Connections to Other Sparsity Methods
The Lottery Ticket Hypothesis connects deeply to other sparsity research:
-
Mixture of Experts (MoE): MoE achieves conditional sparsity at inference time by routing tokens to a subset of experts. The lottery ticket perspective suggests that MoE might work because each expert is, in a sense, a winning ticket for its input distribution. The routing network learns to match inputs to their best subnetwork.
-
Sparse Autoencoders (SAE): SAEs enforce sparsity in activations, meaning few neurons fire for any given input. Lottery tickets enforce sparsity in weights, meaning few connections exist at all.
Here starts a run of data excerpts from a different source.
Here is a tiny trained network, its code and every weight. The questions are about switching its units off for an input and a class, where a switched-off unit gives its printed mean instead of its output.

import numpy as np


def w(rows, s, z=0):
    codes = np.array(rows[::2]) - 128.0
    scale = np.full(codes.shape[1], s)
    scale[-1] = z or s
    return codes * scale


def f(y):
    return y / 2 * (1 + np.tanh(0.7978845608 * (y + 0.044715 * y**3)))


def log_softmax(a):
    a = a - a.max(-1, keepdims=True)
    return a - np.log(np.exp(a).sum(-1, keepdims=True))


def net(x, mask):
    res = np.array(x, float).reshape(1, 4) / 4 @ E
    y = f(res @ A[0][:, :-1].T + A[0][:, -1])
    res = res + np.where(mask, y, B[0][:, -1]) @ B[0][:, :-1]
    return log_softmax(res[-1] @ U[:, :-1].T + U[:, -1])


A, B = {}, {}
E = w([
[119,7,143,77,95,154],'x0',
[58,121,141,201,122,122],'x1',
[162,113,58,149,155,191],'x2',
[28,81,135,62,121,164],'x3',
],0.014)
A[0] = w([
[124,72,120,177,136,156,184],'neuron 0',
[254,154,99,180,176,138,184],'neuron 1',
[101,179,164,175,146,70,205],'neuron 2',
[69,126,112,119,180,162,176],'neuron 3',
[162,95,136,162,95,117,132],'neuron 4',
[175,95,153,83,115,82,182],'neuron 5',
[44,94,110,89,134,206,154],'neuron 6',
[207,119,94,131,126,141,210],'neuron 7',
[92,85,179,42,103,171,253],'neuron 8',
[56,132,136,170,172,100,209],'neuron 9',
],0.014,0.0049)
B[0] = w([
[164,80,111,188,149,153,165],'neuron 0',
[229,231,82,82,160,159,250],'neuron 1',
[87,236,221,190,115,129,201],'neuron 2',
[89,124,142,148,36,248,172],'neuron 3',
[130,67,118,173,213,88,147],'neuron 4',
[150,159,137,81,223,28,177],'neuron 5',
[39,19,52,110,48,191,218],'neuron 6',
[168,126,48,74,185,116,193],'neuron 7',
[2,43,199,14,159,122,233],'neuron 8',
[97,178,158,184,63,147,179],'neuron 9',
],0.0098,0.02)
U = w([
[84,195,248,233,106,132,249],'0',
[197,80,154,217,200,114,125],'1',
[75,98,220,53,169,82,153],'2',
[174,194,82,109,162,155,178],'3',
[58,84,111,123,62,201,95],'4',
],0.012,0.0014)

Each question gives the input, the list of numbers given to net, and the class t.
The units are the neurons (one row each of A and B). Each row of codes is followed by its name. A weight is (code - 128) times the scale printed after its matrix; where a second scale follows, it is the last column's (A, B and U).
mask holds one flag per neuron, in row order. A switched-off neuron (its flag False) gives its mean, the last column of its row in B, instead of its output. The means were averaged over made-up inputs and are rounded, as every weight is.
A unit's drop is (log p(t) with every unit on - log p(t) with that unit switched off) / (log p(t) with every unit on - log p(t) with every unit switched off).
The circuit of an input: a set's keep is (log p(t) with only the set's units on - log p(t) with every unit switched off) / (log p(t) with every unit on - log p(t) with every unit switched off). Starting from all 10 units, units are removed one at a time, each time the one whose removal leaves the highest keep (on an exact tie, the one counted first), for as long as the keep stays at least 0.8.
units of the circuit, in order: the units of the circuit, biggest drop first
top k neurons: the k neurons with the biggest drops, biggest first
drop when u is switched off: that unit's drop, to one decimal
input [5,-6,4,3], class 2: units of the circuit, in order : (neuron 8)
input [1,5,4,-3], class 1: units of the circuit, in order : (neuron 0; neuron 6)
input [5,1,0,-5], class 1: top 2 neurons : (neuron 4; neuron 8)
input [6,-2,-7,-8], class 1: units of the circuit, in order : (neuron 8; neuron 4)
input [-6,-6,-5,4], class 0: top 4 neurons : (neuron 8; neuron 7; neuron 2; neuron 6)
input [4,8,5,-6], class 1: top 2 neurons : (neuron 0; neuron 4)
input [-1,-5,-3,-1], class 3: top 2 neurons : (neuron 8; neuron 6)
input [0,7,4,-4], class 0: top 2 neurons : (neuron 9; neuron 2)
input [1,7,-8,5], class 4: drop when neuron 6 is switched off : 0.6
input [0,7,-2,1], class 0: drop when neuron 0 is switched off : 0.0
input [0,4,7,-2], class 3: drop when neuron 1 is switched off : 0.1
input [8,-4,7,-6], class 3: drop when neuron 1 is switched off : 0.4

Both converge on the idea that neural networks are vastly over-parameterized and that most computation is redundant.
-
Quantization: Quantization reduces the bits per weight, while pruning reduces the number of weights. They are complementary: a winning ticket can be further quantized. Recent work on SparseGPT combines unstructured pruning with quantization to achieve 60% sparsity + 4-bit weights with minimal accuracy loss on LLMs.
-
Neural Collapse: At the end of training, features collapse to class means forming a simplex ETF. The lottery ticket hypothesis suggests that only a subset of the network is responsible for learning these collapsed representations, raising the question: do winning tickets exhibit neural collapse faster?
Open Questions
Several important questions remain:
-
Is there a theory of winning tickets? We know they exist empirically, but we lack a theory predicting which initializations will contain good tickets.
-
Can we find tickets without training? Methods like SNIP (Single-shot Network Pruning) and GraSP attempt to identify sparse masks at initialization, before any training occurs.
-
Do LLMs have lottery tickets? Recent work suggests yes, and that different tasks may activate different subnetworks within a large model, echoing the MoE philosophy.
-
Strong vs. Weak tickets: Some tickets not only match but exceed the dense network’s performance. Understanding when and why this happens remains open.